If you have bad data that fails remediation in cocina-models (e.g. a bad date in the source data that is invalid), you will get a 500 error from Argo (which is passed through from DSA) when trying to view the object in Argo, which will direct you the library status page.

There will be an HB alert in DSA that looks something like this: https://app.honeybadger.io/projects/50568/faults/87824955

This is coming from validation that is being done in the cocina-models gem: https://github.com/sul-dlss/cocina-models/blob/main/lib/cocina/models/validators/validator.rb

In the example above, it is date validation: https://github.com/sul-dlss/cocina-models/blob/main/lib/cocina/models/validators/date_time_validator.rb

Since the cocina-models gem is throwing a validation error, any app that consumes it will fail to load the cocina, which includes any app which uses the dor-services-client, such as sdr-api, Argo, etc. This will prevent you from loading the object in Argo or fetching it via the sdr-api, even on the command line and Rails console.

In order to edit the data, you need to go DSA, load the cocina manually from the database, alter it as needed to fix the bad data (e.g. the bad date), then save the cocina back to the database. If you have done this in production, you should then version the object in Argo (now that you can load the page again), to ensure the updates are published to PURL and preserved.

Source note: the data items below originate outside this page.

Every row comes from one small tree of marks. The marks that hang from a mark follow it in brackets, in alphabetical order. Every link used is in the known rows. Which tree was each row made from?
(in the rows, 128 means zero)
Known rows
F{G{C L}}: [133 104 106 162 141 130  69 113  91  73 150  99 103 149 143 155 119 114
  99 138 118 124 143  97 106]
T{G{B L M X}}: [ 91  75 166 126 115 146 156 113  75 141 145 148 163 126  88  90 122 170
  59 124 135 132 132 176 121]
P{C}: [183 150 113 193 133 143 151 148 118 137 134  92 151 166 137 111  92  86
 169 219  95 109 112  57  91]
G{L}: [177 148 143 140 127 112 112 122  93 135 136 114 152 146 136 135 103 114
 174 197 132 124 143  79  87]
F{G{L T}}: [148 160 106 134 131 116  64 105 112 132 126  84 132 132 158 173 132 133
 177 111 142 129 106 121 106]
T{G{B J X}}: [121 125  98 158 126 106 183 147  77 124 134 169  91 131  68 103 138 141
  87 118 124  93  97 158 161]
L{G{M T}}: [109 161 180 125 122 146 119 134 202 189 124 121 183 110 165 138 121 121
 181 121 150 145 127 165 103]
L{G}: [130 180 164 182 152 149 119 149 173 157 130 120 136 141 140 147  85  73
 176 193 144 124 125 100  84]
F{G{B C J X}}: [122  86  45 128 136 102 113 142  88  64 139 132  67 137  92 105 163 148
  40  44 132 119  89 139 165]
W{G{B M}}: [102 151 159 113 130 159 127 132 181 161 114 124 144 142 117 115  94 142
 152 138 129 160 148 119 140]
W{G{J X}}: [111 187 102 110 111  93 140 155 113 153 115 163 104  68 132 143 172 118
 192 157 123  81 131 139 131]
F{G{T}}: [145 175  80 154 163 126 104 127 153 139 128  87 112 152 149 185 125 119
 193 116 122 119  81 105 119]
M{G{X}}: [164 134  94 123 168 152 185 145 128 156 148 155 160 104 133 149 122 101
 173 154 126 106  81  84  78]
Q{G{L}}: [186 130 174 148 134 132  88  95 103 101 123 116 109 166 172 146 105 101
 141 221 119 132 164  65  81]
G{C M T}: [141 120 132 111 123 117 139 120 152 135 119 123 144 140 147 141 142 120
 130 113 108 128 133 122 140]
W{G{B}}: [128 175 141 141 141 139 123 135 168 135 102 119 112 155 107 141  80 103
 183 164 137 140 134  84 139]
F{G{B J M}}: [114 125  93 115 126 145  94 145 127 126 149 105 132 154 128 100 134 191
  83  63 132 147 128 150 136]
Q{G{C J M X}}: [124  68 134 101 111 114 136 127 101  89 138 158  83 110 157 108 195 127
  45 129  93 111 166 145 134]
W{G{B C M X}}: [ 77  92 136  93 124 140 150 129 157 114 112 158 118 109  98 109 135 132
  92 100 119 149 139 146 164]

Here is an example of fixing a date in production:

ssh dor_services@dor-services-app-prod-b
cd dor_services/current
bundle exec rails c -e p

druid = 'druid:by835gn6234'
dro = Dro.find_by(external_identifier: druid)
dro.description # shows all of the descriptive json

# dig around for what you need to change (helpful to have the bad value you are looking for from the report)
dro.description['event'][0]['date'][0]['structuredValue'][0]
# or 
dro.description.dig('event',0,'date',0,'structuredValue',0)

# change it (ask Arcadia if you need to find out what the valid value should be) and save
dro.description['event'][0]['date'][0]['structuredValue'][0]['value'] = '-0250'
dro.save

You should then be able to load the object in Argo as normal, then version it (at least if in production).